INLSA
Dr Jeffery Hartog, left, from the US, performs the groundbreaking breast reconstruction surgery on a patient at Tygerberg Hospital yesterday. The method uses the patients own fat tissue to help rebuild the breasts of cancer survivors.
SIPOKAZI FOKAZI
Health Writer
A GROUNDBREAKING breast reconstruction technique, which uses the patient’s own fat tissue to help rebuild the breasts, is set to offer new hope to cancer survivors who cannot have implants.
Showcased by plastic surgeons at Tygerberg Hospital yesterday, the US-developed procedure is aimed specifically at those women who have lost their breasts to cancer, but for whom implants are not a possibility owing to unhealed wounds that can be a side-effect of radiation therapy.
Put simply, the cell-enriched fat-grafting procedure uses the patient’s own fat tissue, taken from the abdomen or thigh, along with naturally occurring regenerative cells.

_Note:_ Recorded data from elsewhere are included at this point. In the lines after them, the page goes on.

There are 4 ways to turn a row about zero (a turn may also mirror it). The second row of each pair is the first, turned, with some noise. The first 36 pairs use one turn. New pairs use 2 turns, one after the other, and a turn may come again.
In the rows, 128 means zero.
Some pairs, each with its turns in order after it:
[113 126 149 158 146 125  49 135]
[156 128 140 144 119 102  54 155]
Zut

[128  85  81 149 128 111 151 132]
[119  82 109 132 148 173 134 143]
Zut

[116 115 151 118 123 140 158 159]
[155 150 114 143  99 132 144 144]
fof

[126 132  89 124  79 102 131 206]
[175 145  96 183 169  82 136 121]
fof

[143 169 125 131 128 143 112 137]
[140 133 113 149  90 123 121 119]
les

[103 141 106 130 124 121 129 132]
[108 138 129 130 118 152 126 147]
Zut

[128 153 114  49  83 168  67 125]
[186 165 127 168 122 185  94 187]
robom

[111 160 121 125 166 137 133 150]
[142 160 135 122  93 104 145 137]
les

[142 155 127  70 126 134 193 162]
[124 166 130 111 145 129 219 125]
Zut

[156 124 125 136  86 174 149 132]
[ 98 133 120 109 171 129 131  81]
Zut

[180 116 129 103 102  67 133 159]
[105  88 140 194 151 140 166 143]
les

[ 68 141 126 129 102  77  88  49]
[168 173 174 132  53  70 125 138]
robom

[119  73 141 124 114 117 121 150]
[132 112 122 126 187 118 133 142]
les

[191  88  78 134  49  71 160 125]
[136 200 125 122 162  47  85  73]
fof

[129 135 115 116 129  97 120 153]
[140 103 130 129 109 151 129 113]
robom

[123  87 129 137 116 130 131 116]
[119 112 129 106 163 134 113 130]
les

[121  70 108 107 116  49 100 120]
[115 145  49  91 157 108  92 106]
fof

[146 132 119 205 111  49 117 142]
[ 65 145 161 196 158  96 104  92]
les

[155 131 131 123 100 129  53 135]
[158 137 108 195 111 141  94 129]
robom

[143  78 149 116 118 142 138 126]
[136 172 121  93 119 138 146 129]
fof

[ 49 108 142 136 132 115 129 174]
[110 104  95 109  67 134 180 147]
robom

[123 141 116  87 146 130 204 131]
[ 93 161 127 181  74 119 135 139]
fof

[133 129 152 173 130 124 100 134]
[162 103 142 112 140 146 110 133]
fof

[122 147 123 125 134  96 120  95]
[101 147 126 133 120 154 144 107]
les

[ 96 140  99 178  76 126 105 117]
[143 174  87 114  77 105 106 108]
robom

[128 109  96 207 126 143 207  86]
[ 83  57 158  79 130 193 137  93]
Zut

[131 120 133 120 144 203 172 158]
[136 145 131  59 180 127 150 122]
Zut

[118 146 162 178 171  49 121  73]
[ 91 112 191 141  80  55 132  83]
robom

[178 126 133 138 205 118 127 160]
[160  87 165 122 156  83 153 175]
Zut

[136 171 185 119 168 128  96 136]
[173 149 122 149 106 112 170  71]
les

[125  68 147 135 178 144 123 148]
[134 166 105 110 131 194 131 145]
fof

[128 195 109 102 125 138 150 157]
[108 137 142  97 124 191  94 130]
robom

[146 149 138 119 131 112 110 123]
[122 127 150 151 120 131 110 121]
robom

[112 163 147 137 133 127 107 146]
[148  84 131 137 125 132 128 149]
fof

[133 160 111 110 130 128 144 133]
[125 132 140 138  94 137 136 143]
les

[136 123 142 153  85  97 169 181]
[136 136 159 167 166 171 157  98]
Zut

New pairs, each followed by its turns in order:
[149 124 161 156 149 146 186 141]
[128 132 156 188 140 121 174 114]
les robom

[138 105 112 126 132 153 114 166]
[128 148 103 142 158 124  98 129]
les fof

[ 70 133 151 127 127 185  81  87]
[149 143 124  94 188 130 196 161]
fof robom

[159 140 111 108 114 119 146 121]
[126 144  89 125 132 122 151 131]
les robom

[ 96 127 120 131 143  82 124 150]
[142 159 121 103 112 103 144 103]
robom fof

[ 71 145  74 122 119 120 124 105]
[130  79 127 176 140 115 173 147]
les fof

[154 114 139 111 134  60 105 126]
[120 150 177  77 123 114 107 124]
les les

[145  49 115 166 168 113 106 125]
[133 191 112  93 189 162 128 135]
Zut fof

[152  49 139 130 101 127 141 145]
[101  64 150  97 133 139 172 143]
robom Zut

[120 131 129 116 101 135 109 121]
[120 138 114 130 128 141 104 111]
robom robom

[168 206 134 135 103 136 131 126]
[160 173  79 121 104 139 106  84]
robom les

[207 122 100 118 179 115 134 126]
[103 139 116  67 143 192 102 152]
robom fof

[108 138  49  87 143 106 137  49]
[102  71  71 121  94 159 145  51]
fof fof

[167 130  97  90 109 158  93 134]
[118 100 101 156 156 126  75 128]
robom robom

[124 166 149 115 131  97 116  92]
[169 115 112 145 105 127 164 130]
fof robom

[118 161  49 194 144 109 108 143]
[116 111 149  77 141 216  99 115]
fof fof

[155 175 129  49  96 123 132 155]
[ 78 128 198 134  97 169 169 137]
Zut Zut

[ 87  89 132 115 207 132 106 129]
[119 138 144 167 145 165 209 112]
fof fof

[151 188  52 141 108 149 131 118]
[137  83  64 165  93 167 147 109]
Zut fof

[ 75 122 113  98  54 137 114 145]
[112 137 153 114 192  81 110 181]
les Zut

[131 128  94 139 142 118 131 165]
[128 111  76 124 132 122 125 128]
robom Zut

[132  96 137  97 119  94 178 158]
[117 175 180 153 100 141 123 116]
Zut fof

[130 126 176 188 131 123 207 149]
[ 94 138 139 167 153  74  96  59]
fof Zut

[ 49 118 157 150 120 190 147 107]
[125 160 108 148 123  28 143 144]
les Zut

[125 153 138  71 120 131 133 129]
[118 144 165 151  95 147 123 143]
Zut les

[122 145 159 111 153 101 120 173]
[145  97  81 130 128 151 117 105]
fof robom

[170 103 151 130 102  88 131 156]
[ 94 102 156 108 122  98 110  86]
Zut les

[ 78 153 122 120 129 144 122  98]
[155 118 108 143 135  93 143 152]
robom fof

[127  89 133 117 124  88 131 111]
[106  96 114 125 157 140 121 106]
Zut Zut

[ 88 157 121 128 174 114 139  72]
[124 187 162 111 113 162 123 161]
les robom

[129 166 123 122 134  49 144 128]
[127 108 106 183 126 140  74 156]
fof Zut

[108 106 139  73 135 118 130 150]
[138 103 164 120 102 101 142 157]
les les

[136  64 101  80 148 158  84 123]
[ 87 160 103 168 199 120 109 124]
Zut fof

[ 49 130  67 115  78 121 123 101]
[ 71 144 120 121  96 148  95  37]
fof fof

[106 143 123  69 195 152 124 112]
[ 90 158 112 130 141 136 204 103]
les Zut

[153 183 125 127 108  49 123 165]
[ 61 154  89 104 106  87 125  92]
les robom

[174 107  80  60  99 133 126 131]
[ 60 163 159 105 109 102 125 169]
Zut les

[140 140 146 120  88  86 139 114]
[134 113 171 112  87 113 123 122]
robom fof

[154 126 178 119 114 134 192 128]
[109 109 138 154  62 168 133 136]
robom fof

[115 125 155 205 164 124 133 126]
[111 104  64 129 112 122 111  74]
robom fof

[159  80 110 121 108  87 177  67]
[108  79  69  89 133 181 131  90]
Zut Zut

[ 87 164 106 129 121 137 207 138]
[ 91 154 113 185 109 193 138 130]
les robom

[124 121 120  70 127 128 161 149]
[165 175 127 157 116 126 142 156]
les fof

[125 132 126  49 101 147  95 174]
[167  80 108 129 101  74  81 146]
robom les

After the fat is removed by means of liposuction, it is divided into two portions. From one portion, stem cells are extracted by means of new sophisticated technology, called the Cytori Celution System. These are then combined with the other fat, which has been washed to remove any impurities, then regrafted, by injection, into the affected breast as micro-droplets.

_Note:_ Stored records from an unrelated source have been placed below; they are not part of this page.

The rows are grouped in 4 ways, from coarse to fine. Each group lies inside one group of the grouping before and may be the whole of it. The rows also spread widely along 15 directions, which tell nothing about the answers.
(in the rows, 128 means zero)
Some rows, each with its group in each grouping after it:
[122 112 169 145 120 192 137  93 129 110 107 147 172 125 146 105 160 125
  94 121 140 148  87  78  99  95 153 153 100 101 169 120 148 128 100  88
 131 183] -> J500 J488 tiz Lome
[167 102 102 146 149 123 110 148 136 168 132 111 124 124 159 147  70 147
 105 113 104 117 104 100 160 153  97 115 130 137 112 149 113 148 171 177
 169  98] -> J787 J290 Vuzo fatur
[118  80 127 147  93 119 154 132 139  29 126 146  86 135 141  75 124 129
 122 115  80 125  98 140 130 127 113 118 132 173 130 195  66  61 134 123
 165  93] -> J787 J476 paba koz
[173 109 108 141  94 122 156 131 115 121 150 111 115 126 173 134 140 164
 131 117 112 141 103 124 164 104 131  82 137 146 153 151 102 117 152 145
 123  98] -> J500 J488 Muz bufan
[191  85 177 101  75 120 137 101 159 126 102  94 146 118 143 123 155 165
 119 159 110 182 117  77 152 131 140 112 120 160 150 126 122 107 110 109
 113  96] -> J787 J476 bido riba
[149 115 158 123 190 143 140 151 138 137 105 146 143 115 133 136  83 157
 141 144 154 147 138 158 125 192 134 125 130 162 135 160 117 101 185 110
 185 103] -> J787 J290 Vuzo Vese
[125 173 170  89 107 126 179 105 121 118 137  95 143 115  60 151 137 138
 163 145 122 150 166 169 114 145 165  88 142 141 125 107 115 121 147 125
  74 104] -> J500 J574 zot favam
[147 139 125 160 189 125 140 122 114 173 133 106 137 137 151 142 112 148
 138 127 138 116 132 109 141 112 125 106 153 104 151  97 161 159 159 141
 113 113] -> J787 J476 bido Lar
[108  99 118 179 206 151 150 123  89 106 148 142 124 173 170 121 136 145
 164 110 126 121 127 138 126 119 146 141 152 136 161 141 127 118 159 108
 156  83] -> J500 J488 tiz minav
[138  98 148 144 134 160 104 103 153 141 124 122 121 106 137 104 112  97
  47 104 160 103  74  96  77 164 128 193 108 129  75 108 102 120 145 148
 141 177] -> J500 J488 vilob gefo
[106 163 122 142 118 127 106 151 180 152  91 134 125 144 105 116  94  98
 124 134 127 113 122 126 137 112  78 112 134  82 120 109 117 113 132 152
 142 171] -> J500 J231 bimul sedur
[150  80 173 171 208 138 139 100 108 111 105 118 100 129 159 139 102 136
 111  70 122 111  87 116 101 168 135 139 146 151  88 123  93  98 165 136
 159  94] -> J500 J574 zot koze
[107 166  88 109 119  81 167 171 135 133 147 133  98 174 161 107 150 119
 175 134 137 129 148 186 149 128 115  96 169 142 137 142  90  80 169 124
 131 114] -> J787 J476 bido riba
[164 145 119 103 110 124 151 121 101 153 133 129  84 125 166 172 141 172
 152  83 153 178  89 164 145 141 137  58 138 142 144 112  73 107 167 186
 104  97] -> J787 J476 bido riba
[113  93 133 169 143 158  82  94 141 130 112 137 110 122 127  95 121 128
 114 132 131 114 124 111 106 126 109 141 117 122 121 102 109 136 114 151
 140 131] -> J500 J231 bimul sedur
[112 144 124 128 176 128 159 140 124  81 150 132 120 131 176  97 137 139
 170 127 176 131 123 144 132  95 114 149 145 130 189 129 202 136 157  57
 121 173] -> J787 J476 paba koz
[141 120 127 169  93 167 149 163 177 149 129 131 136 125  87 111  82 146
 108 152 132 106  92 164 155  91  85 115 163  90 130 163  59  66 166 164
 132 160] -> J500 J488 tiz minav
[116 131 119 138 131 111 132 138 141 229 127 129 128 168 202  92 190 106
 132 119 155  96 134 148 116 115 105 126 183 108  90  92  53  83 138 127
 132 184] -> J500 J574 zot favam
[ 77 136 123 147 215 168 108 118 120 114 127 160 120 155 129 112 102 111
 140 110 173 126 120 138  90 152 126 188 122 119 148 103 164 144 156 120
 150 143] -> J787 J290 Vuzo fatur
[156 142 178  76 112 147 126 147 188 161  95 109 156 121  82 160  90 146
 145 156 161 177 121 147 143 167 111 139 128 134 126 114 124 102 160 122
 129 151] -> J500 J574 zot koze
[169 121 177  97 164 101 101 127 179 199  85  93 141 107 160 131 110 124
 114 139 155 137 132  90 120 173  91 144 137 134  92  85 150 137 143 113
 144 166] -> J787 J476 paba koz
[118 165 141 161 184 130 122 156 155 148  52 181 134 156 170 115 120 103
 122 122 168 136 119 122 117 134 121  97 119  92 152 109 138  89 141 102
 186 156] -> J500 J231 bimul sedur
[169  88 182 132 146 121 158 122 152 124 113  88 135 145 141 138 124 147
 138 126 111 141 110 111 143 139 125 140 166 149 112 135 106  79 155 103
 133  99] -> J500 J488 tiz minav
[101 127 140 123 215 157 131 159 123 116 114 170 122 122 175 131  94 156
 192  99 162 142 118 176 125 138  83 128 143 133 167 158 143 124 173  92
 190 174] -> J787 J476 paba koz
[116 103 145 102 155 123 138 116 120 120 154 103 141 122 160 111 139 141
 170 126 107 124 155 127 124 138 111 152 151 163 125 144 141 149 139  82
 141 141] -> J787 J290 Vuzo fatur
[126 129 142 144 154 160 138 131 138 112 118 129 115 124 112 150  64 124
  99  73 124 120  54 121 120 134 103 143 131 103 117 139 110 117 167 169
 142 156] -> J787 J476 bido riba
[160  81 159 115 129 133 108 108 137 156 102 117 146 136 167 132 143 132
 106 124 116 153 118  83 119 177 147 143 110 165 104 121 101 123 126 125
 164 103] -> J500 J574 zot favam
[117 160 118 112 114 108 135 136 158 104 119 135 106 167 163  89 163  82
 110 125 187 143 103 121 111 136 139 168 118 132 134  89 155  95 138  88
 119 165] -> J500 J574 zot koze
[148  78 125 131 139 143 104 100 107 148 144 103 137 131 171 146 126 137
 111  92  89 131 105  76 126 150 132 146 112 151 109 130 114 170 133 158
 154 105] -> J500 J488 Muz bufan
[ 95  80 178 140 204 218  84  90 119 160 114 149 173 108  86 137  99 166
 169 151 127 143 166 142  90 160 123 155 117 130 142 123 115 165 127 131
 167 123] -> J500 J488 tiz minav
[135  67 172 135 216 110 136 102 131  72 137  83  88 145 172 118 113 142
 166  89 127 122 101 111 123 143  96 200 173 169 113 120 162 115 162  81
 133 113] -> J787 J476 paba koz
[170  92 131 152 132 140 138 128 134 128 147 120 129  73 156  95 115 163
 108 156 144 105 137 139 127 134 120 112 129 159 131 160 116 130 159 110
 148 140] -> J500 J488 Muz bufan

New rows. What belongs after each?
[ 84 152 148 160 162 146 168 114 100  82  93 168 121 193 151 125 163 100
 141  69 121 145  89 127 101 110 160 113 134 102 156 112 106  76 125 114
 140 119] -> J500 J574 zot koze
[ 98 144 129 125 209 128 141 119  89 135 153 116 111 126 200 136 137 123
 173  58 148 101 116 141 107 116  99 140 159 122 121 104 160 166 159  94
 134 196] -> J500 J574 zot koze
[116 153 112 143 136 126 175 108  80  80 161 115 105 154 160 139 152 120
 135  67 123 127  88 122 124  99 159 114 135 123 149 113 142 136 148 128
  95 119] -> J500 J574 zot koze
[181 114 195 150 138  97 188  97 128  63  90 102 112 112 165 108 161 146
 127 121 117 141 119 100 123 109 148  81 150 152 143 126 139  73 127  64
 112 103] -> J500 J488 Muz bufan
[102 159 132  88  94 107 201 145 131  65 165  98 174 164 119 111 150 103
 148 140  86 135 138 113 144 111 157 156 142 142 158 169 171 121 140  58
 115 135] -> J787 J290 Vuzo Vese
[115 137 119  91  85 106 143 155 155  92 124 114 154 177 132 137 118  72
  97 105  70 142 101  83 133 167 146 161 101 150 101 166 116 112 139 126
 176 113] -> J500 J488 vilob gefo
[114 140 165 109 139 152  61 126 199 133  39 170 111 108  77 107  74 106
 106 156 165 164 126 127  91 190  88 132  82 123 117  96 118 106 119 153
 173 150] -> J787 J476 bido riba
[124 108 154 108 175 146  90 104 120 143 106 127 124 113 117 158  90 123
 122 101 119 142 132 121  90 215 137 139  98 166  81 113 105 157 148 163
 172  96] -> J500 J574 zot favam
[135 154 119 112  89 137 141 177 169 158  83 172 152 182 136 137 116 105
  91 129 137 173  80 122 144 158 145 117 107 113 145 150  77  63 155 160
 176 123] -> J787 J476 bido Lar
[114 163 114 158 188 118 158 139  93  95 104 166 118 146 170 132 112 110
 116  87 122 127 113 116 112 145 157  81 110 124 155 140 145 128 156 130
 172  98] -> J787 J476 bido Lar
[104 126 183 153 178 110 142 107 146 132  80 118 130 130 140  88 144 124
 169 132  94 102 164 119 111  93  78  91 179 104 125 109 121 103 104  85
 133 156] -> J787 J476 bido riba
[ 98 129 125 147 167 121  96 125 127 106  84 164  98 133 149 113 113 112
 146 110 112 129 147 131 108 160 111  90 107 141 122 127 108 124 126 137
 188 103] -> J500 J231 bimul sedur
[192 153 159  87 114  76 141 164 179 116  57 113 104 123 150 164  83 140
 138 112 120 185  98 109 174 162  89  64 129 148 129 135 134  82 158 126
 158 105] -> J787 J290 Vuzo fatur
[120 136 129 123 128 103 119 141 155 159  88 125 133 185 173 133 132  90
 116  86  91 137  88  73 139 126  98 130 137 100 112 110 112 111 121 149
 157 141] -> J787 J476 paba koz
[148 106 150  89  82 148 123 140 162 139 122 131 128  93 182 117 133 134
 111  99 153 143  72 129 127 134  93 147 121 142 112 153  92 104 143 106
 157 227] -> J500 J231 bimul sedur
[131 173 126 103  98  55 155 173 184 168  93 109 117 204 143 115 157  88
 152 149 126 138 151 147 155 143 113 102 176 130  98 105  79  44 149 120
 131 106] -> J500 J574 zot favam
[132 119  91 171 140 134 137 162 145 143 151 129 124 140 140  94 108 143
 136 167 144  99 141 157 153 107 105 120 154 125 146 150 115 110 169 128
 146 121] -> J500 J488 tiz Lome
[145 141 139 120  85 151 164 118 134 170 154 100 168 122 129 123 157 166
 151 151 131 140 127 126 159  60 115 105 162  95 176 117 135 136 127 117
  71 174] -> J787 J290 Vuzo fatur
[145  87 129 128 136 119 107  88 107 129 143 104 107 110 164 109 161 163
 163 145 122 137 168 123 127 138 129 105 129 177 133 105 126 159 119 119
 121  84] -> J500 J574 zot favam
[138 134 178 137 138 146 153  83 115 125 105 112 157 133 129 133 159 125
 112 116 125 144 116  84 104 118 168 120 123 114 142  89 146 133 113 106
 101 129] -> J500 J574 zot favam
[125 140 127 134 165  96 152 160 160 133 146  88 103 136 142 113  92 113
 147 116 140  80 121 157 140 123  72 151 188 126  89 128 128 104 183 106
 129 172] -> J500 J574 zot favam
[147 110 181 142  96 132 120 108 169  97  52 159 114  83 116  74 131 114
  79 151 122 135 134 121  83 164 126  80  98 152 101 138  65  64 104 121
 168 130] -> J500 J488 Muz bufan
[140 159  98 157 133 132 159 146 105 145 143 129 121 136 160 161 104 125
 104  72 127 111  75 127 143 114 137  87 132  98 130 136 107 130 175 173
 133 138] -> J500 J231 bimul sedur
[133 136 127 114 140 152 172 123  98 148 166 136 147 144 173 127 167 145
 131 115 179 149 109 148 116 136 176 149 138 141 158 127 122 118 169 107
 111 143] -> J787 J290 Vuzo fatur
[160  91 141 127 130 148  73 119 159 158 100  99 140 134  70 171  60 162
 139 157  88 164 140  99 162 173 109 117 104 145 121 115 117 158 136 193
 151  41] -> J500 J574 zot koze
[121 141 142 103 109 120 123 103 141 150 112 120 150 153 164 108 176  92
  99 123 133 148 116  67 104 130 147 152 109 117 131  86 150 141 101 109
 117 161] -> J787 J476 bido riba
[137 113 126 119  66 149 126 131 167 135 143 108 136 128 111 112 124 133
 116 146 120 134 104 122 146 106 102 143 136 120 128 136  98 112 132 143
 115 157] -> J500 J488 tiz minav
[147 115 137  88  85  95 157 132 142 123 156  62 136 121 129 140 122 156
 174 130  57 133 138 117 175 104  86  99 165 148 125 158 119 141 136 124
 110 122] -> J787 J476 bido riba
[142 116 177 118 116 119 141  82 129 130 124  73 121 106 102 137 134 143
 148 115  87 125 138 119 121 124 113  99 156 137  93  97 100 131 120 139
  87 117] -> J500 J574 zot koze
[110 167 106 114 142 122 115 133 135 131 136 114 131 161 102 153 102 107
 141 132 136 143 139 122 134 156 145 140 109 124 135  98 164 160 154 150
 123  96] -> J500 J231 bimul sedur
[166 115 135 113 133 116 154 102 108 126 167  85 107 108 128 138 139 190
 178 154 143 154 157 157 148 131 143  96 152 169 157 113 134 142 161 131
  77  69] -> J787 J476 bido riba
[167 117 116 127 129 136 106 129 126 180 120 147 127  90 191 118 142 147
 103 138 172 140 133 130 114 164 139  93  99 153 127 122 104 137 148 139
 163 137] -> J500 J488 vilob gefo
[137  88 164 145 130 155 118 100 157 113 121 120 126  95  93  81 115 161
 137 179 138 127 152 140 118 126 106 137 140 146 140 127 119 112 128 112
 117 124] -> J787 J290 Vuzo fatur
[ 86 149 144 106 140 147 123 137 168 118 119 130 148 167  92 108 127 111
 170 164 157 148 149 147 124 127 115 178 136 120 154 104 159 116 134  87
 125 155] -> J500 J574 zot favam
[102 130  63 181 144 149 119 143 120 142 165 125 130 167 104 127  84 144
 147 143  94 102 130 128 167  83 101 113 142  91 170 137 132 165 150 190
 126  86] -> J787 J476 bido riba
[146  94 101 175 160 124 156 124  86 145 166 125 140 119 202  91 154 168
 141 143 112  95 156 124 144  99 134  89 155 145 160 158 124 145 146 106
 143 104] -> J787 J290 Vuzo Vese
[ 99 144 108 126 132 128 135 134 139  53 158 132  83  74 143  71 103 124
 138 118 159  98 114 157 112  97  71 136 128 134 147 145 172 149 147  92
 124 214] -> J787 J476 paba koz
[ 68 141 112 113 102 157 134 109 118  60 146 138 139 218 107 135 150  78
 122  94 113 168  82  94 114 136 188 206  91 125 155 117 144 126 123 134
 121  99] -> J500 J231 bimul sedur
[125 138  74 120  50 116 116 154 164  97 141 145  78 132 129  81 128 114
 110 151 157 135 112 161 140 132 109 118 110 153 131 138  87  92 145 153
 129 131] -> J500 J574 zot favam
[163 135 158 113 107  94 138 148 196 114  91  96 123 113 110 110  89 126
 118 161 121 134 123 109 152 131  85 115 140 131 122 133 143  97 142 109
 131 140] -> J787 J476 bido riba
[102 107 143  94  80 171 125  89 118 130 129 146 178 193 111 122 190 119
 121 147 111 197 130  94 107 160 206 173  91 151 160 115  98 118  98 136
 122  72] -> J787 J290 Vuzo fatur
[114 149 122 111 204 120 111 110  99 145 141 120  91 111 219 139 144 121
 163  58 180 121 112 129  98 131  95 138 137 127 120  77 175 177 152 105
 132 200] -> J500 J488 vilob gefo
[128 170 145  72  51  73 172 171 181 140  94 118 141 138 163 109 145  77
 104 104  84 127 101 111 137 127  93  94 147 121  88 160  78  70 129 108
 154 205] -> J787 J476 bido Lar
[104 132 143  91 114 127 172 159 134 145 129 133 167 172 151 134 143 123
 165 109  83 143 126 147 143 136 121 127 162 137 125 179  71  83 150 108
 168 143] -> J787 J290 Vuzo fatur
[122 103 133 151 115  76 130 123 187  62 133  71 119 152  95  51 127 100
 136 206  87  94 185  93 142 109 101 162 154 154 119 126 171 110 113  69
 116  86] -> J500 J488 tiz minav
[145 100 116 127 109 120 154 161 162 116 144 120 100 176 166 108 128 141
 140 117 147 142  74 152 166 121  99 167 174 145 135 155  84  49 176 123
 134 128] -> J787 J290 Vuzo Vese
[177 106 187 150 113 107 164 116 164  50  74 111 115  87 121  91 105 143
 104 143  94 132 114  95 137 119 109  82 134 148 136 157 133  75 122  86
 138 111] -> J787 J290 Vuzo Vese
[152 101 103 116 157 117  90 132 144 113 163  94 103  97 149 120  84 149
 142 154 163 126 144 125 144 166 108 168 109 179 129 126 189 182 171 111
 143 117] -> J500 J231 bimul sedur
[155 124 149 117 115  99 151 123 163  92 118  99  71 131 148 111 123 123
 117  99 152 136  72 128 130 129  99 143 157 140 109 111 113  71 156 126
 100 147] -> J787 J476 bido riba
[153 142 125 123 138  97 106 153 180 153 108  96 130  98 111 116  67 135
 135 174 118 115 165 115 157 139  66 100 136 130 121 126 165 154 148 127
 144 133] -> J787 J290 Vuzo fatur
[148  89 138 163 191 132 136 123 132 163 149 110 130 130 181  92 141 145
 135 147 167  95 143 138 118 129 119 164 169 143 122 121 128 115 166  89
 138 143] -> J500 J488 Muz bufan
[188 112 191 111  46 148 145 118 199 160  95  91 147 126  78 130 131 151
  99 165 144 168  89 121 151 120 123 130 146 118 119 104  73  55 132 143
  82 141] -> J500 J574 zot koze
[118 105  89 155 126 122 148 141 117 144 162 132 128 163 200  89 157 117
 111 112 115  97 105 114 133 104 124 142 150 128 132 154  97 116 146 127
 149 144] -> J787 J476 bido riba
[119 207 136  93  97 107 166 139 161 143 109 140 118 165 124 111 167  86
 111 132 205 160 107 154 105 138 157 129 134 105 138  72 125  70 151 123
  80 165] -> J787 J476 paba koz
[174 133 226  98 115 164 181 100 148 118  91 118 145  85 108 151 125 156
 103 104 165 173  66 130 105 138 149 120 133 122 136 117 110  78 151 112
  94 177] -> J787 J476 paba koz
[164 116 143 193 197 131 171 128 110 135 116 132 143 134 157 114 117 159
 118 147 140 113 136 121 135 125 158  94 152 126 161 137 138 103 167 107
 142  76] -> J787 J290 Vuzo Vese
[161  82 180 146 189 101 158 123 140 101 101 113 145 116 175  91 125 132
 112 148 112 113 146  92 113 164 142 139 140 175 118 159 146 103 148  54
 177 105] -> J787 J476 bido Lar
[108 143 114 143 151 146 150 111  97 116 159 129 115 119 122 126 117 135
 131 108 131 113 121 149 109 124 139 113 133 123 140 126 120 148 156 155
 112 124] -> J787 J476 bido riba
[125 110 116 153 162 139  99 118 141 160 129 113 121 152 132 128  98 125
 117 118 125 117 105  96 132 127 102 157 137 108 125  99 135 150 143 169
 130 122] -> J787 J476 bido Lar
[155 125 140 150 171 120 108 131 148 157  82 141  80 106 155 119 102 165
 161 127 159 138 134 158 139 133  69  67 157 128 135 103 102  98 151 147
 143 122] -> J787 J290 Vuzo fatur
[168 116 199 137  99 112 174  73 133 104 109  78 146  83 100 100 154 156
 125 162  83 129 161  94 123  99 141  69 151 139 134 117 130 116 100  94
  75 104] -> J787 J290 Vuzo fatur
[101 156 139 113 171 164 100 107 133 136 127 130 113 104 117 138  99 108
 121  93 179 128 105 132  83 149 108 164 112 108 113  79 158 166 148 140
 121 195] -> J500 J488 tiz minav
[163 160  96 126 114  90 131 132 128  99 128 110  88 106 195 125 134 125
 119 101 148 138 101  95 148 103 110  82 109 130 153 105 184 155 139 119
 119 145] -> J500 J488 vilob gefo
[130 107 112  95 105  98 129 144 131  82 122 134 118 141 159 120 122 124
 136 125  76 156 135 112 141 176 133 109 100 188 128 180 107 122 137 126
 187  71] -> J787 J476 bido riba
[113 117  89 160 160 107  97 130 139 124 142 120 110 115 119  84  84 110
 106 163 108  80 170 115 115 159 108 129 114 148 106 134 140 167 144 151
 160  91] -> J787 J476 bido riba
[127 122 105 121 146 166 108 141 116 139 137 148 114 118 173 150 109 159
 160  94 154 155  95 147 142 124  95 115 118 126 160 136 127 151 157 145
 158 157] -> J500 J488 tiz Lome
[106 182 111 154 123 126 113 103 131  86 107 134  61 102 108 118 104  95
 103  80 142 111  94 127  95 108  97  81 110  92 116  76 131 137 125 182
 100 156] -> J500 J488 vilob gefo
[116 140 156 115 111  87 155 111 144 127 100 110 120 189 169 104 192  74
 115  97 115 132 111  96 105 134 146 143 152 131  92  89  96  71 114 101
 117 134] -> J500 J574 zot favam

Professor Frank Graewe, head of plastic and reconstructive surgery at Stellenbosch University and Tygerberg Hospital, explained yesterday that the new procedure was a significant improvement on similar existing methods. The stem cells in this method had more chance of surviving because they were added to the fat tissue as a concentrate.
The traditional fat transfer, which had been used in South Africa for a number of years, involved only the washing of the fat, followed by its regrafting into breast tissue – without first undergoing stem-cell extraction.
Graewe said that while this fat-transfer procedure was also effective in breast reconstruction, there was more chance of the stem cells dying than in the new procedure.
“With the traditional technique there is about a 50 to 80 percent chance of stem-cell survival. But with the new procedure it’s even better.
“There’s a better chance of cell survival because of the concentrate of stem cells that gets added to the other portion of fat, which also already contains its own (stem) cells.”
Graewe said that while stem cells had been widely used in South Africa to treat leukaemia, there was a growing hope, after the necessary research was complete, that this type of treatment would play a vital role in treating cancer.
The cell-enriched fat-grafting procedure is new to South Africa, but it has been used in more than 4 000 patients around Europe and in some Asian countries, including China.
It has a role not only in breast reconstruction but also in the healing of wounds that result primarily from radiotherapy.
Graewe said the fact that the product was new, and came at a high cost of about R25 000 for breast reconstruction, meant it would be used only in select cases in the public health sector. It would also, however, be available to private patients.
About 1 000 women are diagnosed with breast cancer in the Western Cape every year.
Cytori chief executive Christopher Calhoun said that with the increase in prevalence of cancer around the world, cell-enriched fat grafting was the most exciting technique in reconstructive surgery – particularly for patients who underwent only partial breast removal.
“As cancer treatment improves all the time, doctors are no longer going for a full mastectomy when women are diagnosed with cancer, instead trying to protect as much of the patient’s own tissue as possible,” he said.
The new procedure dramatically minimised the consequent scarring, “giving patients back their natural breast”, he said.